ISO AMSTERDAM ontvangt een eenjarige subsidie voor 2024 uit de Regeling Ontwikkeling en de Pilot Broedplaatsen van € 84.455 per jaar (toekenningsbedrag 2024).
Voor de periode 2025-2028 vraagt de organisatie bij het AFK een bijdrage van gemiddeld € 70.000 per jaar in het kader van het Kunstenplan.
Artistiek belang
De commissie beoordeelt het artistiek belang als goed.
De commissie ziet ISO als een jonge, ondernemende broedplaats die aan (inter)nationale kunstenaars werkruimte en een gemeenschappelijke ruimte biedt waar men interdisciplinair kan (samen)werken. De commissie vindt de signatuur van ISO als broedplaats eigenzinnig, met een publieksprogramma van interdisciplinair werk dat de grenzen van verschillende disciplines opzoekt en oprekt. De commissie ziet parallellen met de Fluxus van de jaren 60 en 70, maar dan met de beschikbare beeldtalen van nu. Zij ziet dit in de voor haar enthousiasmerende focus op performance in de breedte, visuele kunsten, woordkunst en nachtcultuur in het leven van alledag.

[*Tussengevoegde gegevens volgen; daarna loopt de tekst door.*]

Rows are points. Before rounding, the points of a table are all equally far from one centre. They may lie mostly on one side of it. Where is the centre, to within rounding?

Points (10 x 3):
[[ 12 -56 -32]
 [ 20  40 -15]
 [-20  55 -26]
 [-43  25  10]
 [ -8  31  14]
 [ -3  53 -48]
 [-33  50 -15]
 [ 31  11   1]
 [ 27  36 -47]
 [  4 -44   6]]
Centre: [-15  -3 -33]

Points:
[[  3  -7  29 -22  31  -2  26 -27 -32 -16  55]
 [-59 -11  11  28  -2   7  33 -10 -18 -13   3]
 [-27   7  11  23  30 -32   1  16  10  25 -35]
 [-24 -15   2  -2  16  36  24 -38  12 -17  22]
 [ -3  -4 -26  23 -33  19  36 -25  -7  -7  31]
 [-41  -9  12  17  11 -14  27 -40 -38 -20  34]
 [-21 -22  20  29   5  -2  31 -18  -1  -4  44]
 [ -9 -22  17  37  -1  14  12  11 -16  39  15]
 [-38   0   8  27  16   0  15 -60 -24 -11   2]
 [  8 -29 -15 -30  36   4  25 -37 -20  29   8]
 [-15  43  10 -21  12  19   5 -56 -18   8  -2]
 [-40  26   1 -25  37  12  19 -41   2  -6  13]
 [ 43  -7 -46   8  11 -36  13 -24 -49  19  -5]
 [-37  -2 -26  -3   7  -5  20 -38 -15  -1  51]
 [-23   2  -6  43   7 -17  36 -51 -22 -24   3]
 [-43  12  24  31  13  -5  38 -29 -29 -17 -18]]
Centre: [  4   7  -7   0  12  -6   3   2 -22 -14   0]

Points:
[[ -3  16  -6   6   2  16 -10  30   7  16 -10  -2 -59  25  34   5  13   3
    3 -24]
 [ -9   2  10  16  26  23   9  21  38  17 -11  -7 -49 -10   4  25   8 -31
   -6 -21]
 [ -4  18  22  41  10  -1  -5   5  18   9 -15  17 -53 -24  22  11  36 -21
    9 -13]
 [  8  31  -5   7  29  19  12  29   6 -11 -19  11 -44 -15  21   4  -2 -31
   -2 -24]
 [ 22   9  -5  -8  22  23 -24  36  17  21  -4   1 -24  -4  14  -6  20 -24
   -3 -18]
 [ 18  14 -11 -11  12   8   1  12   4  14 -20  16 -42   3  12   7  16 -43
    4  -7]
 [ -1   9  13   4  11  19  -5  38  23   9 -30   3 -39  12  34  34  11  -8
   26 -12]
 [ 11  -6 -13  14   6  25 -16  25 -17  14  -4  11 -58 -16  15  -9  23  15
   19 -35]
 [ 15  15  18  16  38   7  -5 -13  24  44 -19  -2 -22  -2   0   4  10   0
   -3 -26]
 [  5  11  12   3  13   3   9  24  40  14  -8  22 -44   7  28  19  12 -17
   33 -28]
 [ 14 -14  22   2  30  17   6   7  17  28 -20   3 -35  19   7   8  48 -12
   11 -11]
 [  1  19  -3  -2  37   1  -3   7  39   6 -24  22 -45  -1  18  18   5  -5
   13  -6]
 [  4  15  28   4  15   4 -11   2  28  20 -12 -11 -55  -8   2  26  38 -23
   15 -33]
 [  9  11 -19  12  34  35  10  17  22  17 -27  24 -36  -4  30  19  30  -8
   13 -34]
 [-22   6  -5   0  31  12  16  21   6  19  -8 -25 -46  -4   8  15  21 -21
   16 -14]
 [ -8   5  -9   3  27  10 -15  17   4   8  -3  -8 -54  23   9  11  34   7
  -16 -13]
 [  5  11  10  -7  13  15 -15  17  39  23 -29  13 -37 -10  28  25   9 -20
    5  -8]
 [ 16  -8  -5  13  30   8   1  15   3  -2   5  -5 -54   0  39   0  39 -17
  -11 -28]
 [ 16  20   5  19   7   4   4  29   1  18  -3   1 -45  15   8  14  26 -14
   44 -24]
 [  6  -9  -5  10  16   7   6  20  38  21 -14 -17 -60 -22  26  -4  41  -9
    6 -36]
 [ -3  25  -6   5  22  14  -2  31  43  21 -12 -13 -22 -26  20   9   1 -22
    5 -26]
 [-10  28  -4  -4  23   2   8  19  11  14 -37   5 -53  22  17   7  15 -19
    9 -26]
 [-12 -16  -1 -14  24  14  12  11  26  12 -13  -1 -57  -6  15 -17  35 -13
   14 -10]
 [ -2   8  15  32  30   2  -8  21  14  21  -6  -6 -52   7  17  -5  40 -17
   -4 -15]]
Centre: [  1  -3   2  14   3   9  -1   4  13  -7 -21  -2 -20  -5   8   3  17  -2
   7 -31]

Points (28 x 24):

Het ondernemingsplan bevat vier programmalijnen: Live Art Series telt acht avant garde avonden, Cluster Activities bestaat uit community tentoonstellingen met een verkoopmarkt en (kinder)workshops, bij North Face Billboard Series wordt kunst gepresenteerd aan de gevel van de broedplaats en Crip Artist Meetup bestaat uit drie ontmoetingen met/door ervaringsdeskundige kunstenaar Alice Breaux. De commissie vindt de vertaalslag van ISO’s signatuur naar het artistiek programma prikkelend. Zij ziet hierin een overtuigende kruisbestuiving tussen activiteiten en disciplines, en tussen gebruikers en gastkunstenaars onderling. Qua thema’s ziet zij een rode lijn in maatschappelijke kwesties die de alledaagse omgeving sturen, zoals vragen over identiteit en het verzet tegen normen. Dit zijn volgens de commissie actuele thema’s, die tegelijkertijd passen bij het voornemen van ISO om ‘zoveel mogelijk stemmen te laten horen die actueel, onderzoekend, kritisch en/of politiek geladen zijn’. Gelet op de getoonde en geplande kunstenaars zit ISO volgens de commissie dicht op actuele artistieke praktijken van opkomende kunstenaars. Als voorbeeld noemt zij autodidacte kunstenaars, performancekunstenaars en uitstromers van de relatief nieuwe richting Dirty Art van het Sandberg Instituut.
De commissie ziet een overtuigende verbinding tussen de ervaring van ISO en de programmalijnen voor de komende beleidsperiode. De nieuwe ingeslagen weg om maandelijkse Live Art Series te organiseren, vloeit volgens de commissie logisch voort uit de ervaring met performance. Wel maakt zij een kanttekening dat de curatoriële wending, waar ISO zelf over spreekt, in het plan slechts beperkt onderbouwd wordt. Hoewel de commissie de doorwerking ervan terugziet in het programma en kunstenaars, vindt zij dat ISO deze artistieke keuze meer toe had kunnen lichten.
Volgens de commissie heeft ISO helder voor ogen wat voor artistieke impact zij wil maken op de deelnemers en haar publiek. In haar broedplaatsfunctie wil zij de deelnemende kunstenaars betaalbare ruimte en gemeenschap bieden om zich te ontwikkelen, veelal aan de start van hun professionele carrière. Met het publieksprogramma wil ISO vervolgens de functie van een open huis innemen, dat via de evenementen dialoog op gang brengt met jong artistiek talent. Het publieksprogramma is niet alleen gericht op kortstondig bezoek, maar op publiek dat wil blijven en zich verbinden. Op buurtniveau wil ISO een experimenteel tegengeluid zijn in een zakelijk gebied.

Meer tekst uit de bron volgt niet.